Because this court has found that the Navy and the Navy Board did not err in determining that plaintiff's training-related active duty obligated service date is July 1, 2017, it need not reach the issue raised in plaintiff's second cause of action regarding multiyear retention bonuses and incentive special pay allegedly due. Nonetheless, the court notes that, based on the administrative record, plaintiff is not entitled to monetary damages for bonuses or incentive pay for which he never applied, and for which he never intended to apply prior to 2013. In 2011, when plaintiff contends his service obligation should have ended, plaintiff was not applying for multiyear retention bonuses or incentive special pay; he was trying to resign from the Navy. See AR 22-24 (plaintiff's Unqualified Resignation Request from Active Duty); AR 26-34 (reflecting continued pendency of that request through March 2013). Remarkably, this effort did not prevent plaintiff from receiving the single-year incentive special pay for fiscal years 2012 and 2013. AR 7, 24. Only once plaintiff's resignation request was denied in March 2013 did he apply for a multiyear retention bonus and incentive special pay and sign an accompanying three-year service agreement. AR 1-2. The government concurs that plaintiff was eligible for a multiyear retention bonus and incentive special pay starting in July 2011, not because he had fulfilled his active duty obligation, but because he had completed the requisite years of creditable service. Def.'s Mot. at 15. To receive a multiyear bonus and incentive special pay, however, plaintiff would have had to apply for these benefits and agree to the accompanying multiyear service obligation. He did not.

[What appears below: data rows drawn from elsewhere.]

[[-12   3  14  11  20  18 -10]
 [ -4  19 -19  23  12 -11   5]
 [-29  12  -6   3   1   0 -24]
 [ 26 -31 -19 -49 -39 -33  50]
 [-58  26  23  63  52  51 -78]
 [-26  35 -14  20   9 -13 -24]
 [-70  54  24  56  43  29 -87]
 [-35  21  -9  10 -16 -16 -30]
 [ -2  13 -11  -8 -13 -31   6]] => -12

[[ 41  31  -2 -23   6 -23  -5 -44  -1 -18 -13  30  -6  14   3]
 [-19   0 -12  30 -20   2  32 -13  16 -21  -1  38  -5  -6  -4]
 [ 12  65  -7  12   8 -64 -30  14  -8 -31 -22 -13  13  10  -8]
 [-55   9 -11   4   0  -9 -18  55   4 -36  13   4  -5   0  32]
 [-14   3 -56  19  -3 -37  17  -1   1  41  14 -13 -13   3 -18]
 [102   4   4   0  19  -5 -52 -62   7 -18  -7  -4  -7  22 -44]
 [ 25 -18   4  31  -5  42 -27   7  -4 -10 -48 -23  14  17 -22]
 [ -9 -18 -16 -16  33  31 -20  29 -29  -8 -26  -8 -42  42  -4]
 [-24  44 -23  24  33 -41 -25  45 -16 -43 -30 -13  -7  11 -28]
 [ 67  40 -20   4  -8 -23 -18 -28  24  -6 -48 -22  19   6   1]
 [-11  10  -2  14   3  -7 -38  47  -7  -3 -15 -44  18   4   2]] => 41

[[-32  12  12 -58 -20 -18  20  28]
 [-39  63  23  21 -37  -6  -1  13]
 [-25  -1   8 -67 -13 -18  22  26]
 [-36   3  12 -87 -20 -25  29  36]
 [ 43 -57 -23   0  38  10  -5 -20]] => -32

[[-71  70  -4  30  24 -21 -39]
 [-66  28   9 -80 -76  24  35]
 [ 17  66  37  42 -60  65   3]
 [  6  30 -61 -71   6  51  64]
 [-61 -30  19  12   4 -71  58]
 [ 45  39 -67  81 -81 -36 -19]
 [-55 -71  -9  -2 -71  15 -25]
 [ 75  39  79 -14  75  -1  58]
 [ 71 -49  71 -17  61  47 -57]
 [  9 -26  61 -63 -60 -49  -4]
 [ 48 -81  72  17 -32  45  35]
 [-71 -72 -80  42  -6  42  24]] => -71

[[-73  86  -4  39  96 -92  56 -42  -7]
 [  1 -14  29  -9  10  -6  -6  -8 -16]
 [ 17 100 -96  71  -1  43  62  56  96]
 [ -4 -20  34 -14  11 -14 -10 -15 -24]
 [ 15 -23 -27 -13 -43  27 -19  12   7]
 [-36  37 -10  15  38 -43  22 -21  -4]
 [  1 -16  33 -10  11  -7  -7  -9 -18]
 [ 14 -22 -28 -13 -42  27 -18  12   7]] => -73

[[-41 -47  -7   5  48  16 -83  54  23 -41  21  16  49]
 [ 29   7   4 -29  39 -42  29 -99  -5  15 -32 -32   3]
 [ 51  45  42   9 -13  -9  61  -2  44 -37  39  39  -9]
 [-64 -40 -17 -64 -15 -63 -65  -6   8  82 -35 -69 -31]
 [-21 -33   4 -51  26 -19 -18 -12 -19 -21 -43  -7  62]
 [-55 -14 -53 -39  47 -60   8  -7  -9  82 -49 -49  61]
 [ 43  43   9 -24  75 -58  11 -12  39  17 -45 -75  11]
 [-14  26   1  -8  36 -37   8   9 -16 -47  -6 -37  46]] => -41

[[-43  22  66  63 -65  71]
 [-32  47  81  54  -3  48]
 [ 29  13 -27 -74  26 -65]
 [ 20  76  42 -59  74 -62]
 [-12 -63 -38  56 -28  47]
 [-35  56  87  37 -34  45]
 [ -2  88  82  -8  71 -20]
 [ 35  25 -23 -85  46 -78]
 [ -9 -62 -38  53 -20  42]
 [ -6  77  68 -30   5 -19]
 [-32 -52  -7  74 -79  77]
 [-31  29  68  72  11  57]] => -43
---
 -78  -101   -34    19 ⇒ 19

 84  -61  -55  -63  -78 ⇒ -63

-98   28   11  -70  -55    1 ⇒ -70

  11    54     5  -100    33
  40   -60   -32    -9     9
 -36   -64   -33     8   -35
⇒ -100

  7  -57  -45  -11  -94 ⇒ -11

 51   36   30   17  -11    1
 86   31  -16   35  -17    1
⇒ 17

-94   11  -47   97   28   23 ⇒ 97

 21   19   16  -18   11    1
 -8  -19   17   11   -4   -1
  0  -74   68   15   40   80
⇒ -18

-73  -71   34  -80
 20   42  -81   79
⇒ -80
---
((-32, -79, -10, 65), (55, 49, 29, 1), (49, 5, 35, 7)) ⇒ 7
((-19, 20, -15, 7, -1, -42, -9), (-61, -4, 57, -55, 59, 3, 38), (72, -20, -59, 70, -26, 6, -27)) ⇒ -27
((47, 13, 11, -10, -9), (47, 20, -44, 21, 72), (47, 7, -9, 2, 18)) ⇒ 18
((20, 2, 8, 13, -10), (-28, 67, -6, -11, 1), (-17, 72, 9, -1, -8)) ⇒ -8
((-13, -20, -29, 31), (34, 28, -89, -3), (-30, 0, 41, 54)) ⇒ 54
((-20, 74, -15, -18), (1, 0, 1, 1), (-22, 72, -12, -18)) ⇒ -18
((-12, 30, -10, 8, 15, -46, 75), (-1, -6, -19, -5, 11, -62, 21), (46, -44, 0, -33, 44, -35, -41)) ⇒ -41
---
15,-8,2,-2,4,-1,3
-71,-52,37,-1,-23,-73,-47
yields 37

-5,-35,-36,67,32
22,-1,-73,41,-72
yields -73

-4,30,-42,-77,25,-56,-73
52,8,-61,-36,7,-64,28
yields -61

-73,-20,-30,13
-18,-8,-1,-19
yields -1

-6,46,-2,15,-21,-24,39
-84,65,-44,-10,-23,-66,1
yields -44

-1,14,17,8,25,3
-33,-2,17,-1,-75,26
yields 17

-58,-85,-66,-70,61,-44,78
61,88,68,74,-64,45,-81
yields 68

-98,6,82,34
-15,-38,70,-79
yields 70
---
[-22,7,-86,97] value -22
[58,-17,-15,-98,11] value 58
[-34,-51,-4,-11,84,80,-61] value -34
[-24,50,65,35,21,-38,81] value -24
[70,-34,67,59,98,-3,56] value 70
[-6,-24,46,86,-38] value -6
---
1.1	-0.9	-1.7	0.6: 1.1, -1.7

77.9	55.0	-37.3	118.5	-189.9	89.4
159.3	103.3	40.6	15.4	87.7	-46.4
: 159.3, -189.9

-94.88	-30.32	-18.94	98.20	66.43: 98.20, -94.88

-0.11	-0.08	-0.10	-0.07	-0.10	-0.12
-0.20	-0.10	0.13	-0.17	-0.14	-0.06
: 0.13, -0.20

-0.09	-0.12	0.13	-0.04	-0.09	-0.06	-0.14
-0.13	-0.11	-0.07	-0.20	-0.19	-0.02	-0.03
-0.01	-0.02	-0.05	-0.05	-0.17	-0.05	-0.08
: 0.13, -0.20

-8.62	-13.12	3.00	3.28	13.41	8.61: 13.41, -13.12

-109.02	-133.51	167.01	132.87: 167.01, -133.51
---
[[ 49  51 -17  57  66]
 [ 82  16   7  12  -1]
 [ 72  72   1  71  65]] result: 72

[[ 16  -5  91   6 -31 -10  18]
 [ -4   8  -1  21 -10   5 -23]
 [ 22  -2   3   8  -8   1  -6]] result: -2

[[-28  67  25  -9  96]
 [ -6 -11  83  35 -38]
 [-24 -18  78  85 -26]] result: -18

[[ 61  75  31  60 -23 -36  27]
 [-37 -19 -47 -48  39 -30  20]
 [-51 -12  53 -22  -8  43 -47]] result: -12

[[ 21 -25  29  16  23  20]
 [-52 -35 -75 -50 -34  27]
 [ 24  47 -13 -26  -5  -1]] result: 47

[[ -16  -11  -37    4]
 [  -3   -7 -100   20]
 [ -24  -25  -52   37]] result: -25

[[-31  56  51   0  42 -40  10]
 [ 14 -25  45 -37  21 -56 -49]
 [ -1  22  86  -8  19 -31 -59]] result: 22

Accordingly, based on the administrative record, plaintiff is not entitled to monetary damages for multiyear retention bonuses or incentive special pay.
For the reasons stated, defendant's motion to dismiss for lack of subject matter jurisdiction is DENIED, defendant's motion for judgment on the administrative record is GRANTED, and plaintiff's cross-motion for judgment on the administrative record is DENIED.
No costs.
It is so
Citations to the administrative record ("AR") refer to the record filed on July 7, 2015, ECF No. 19. That record is paginated sequentially. See AR 112.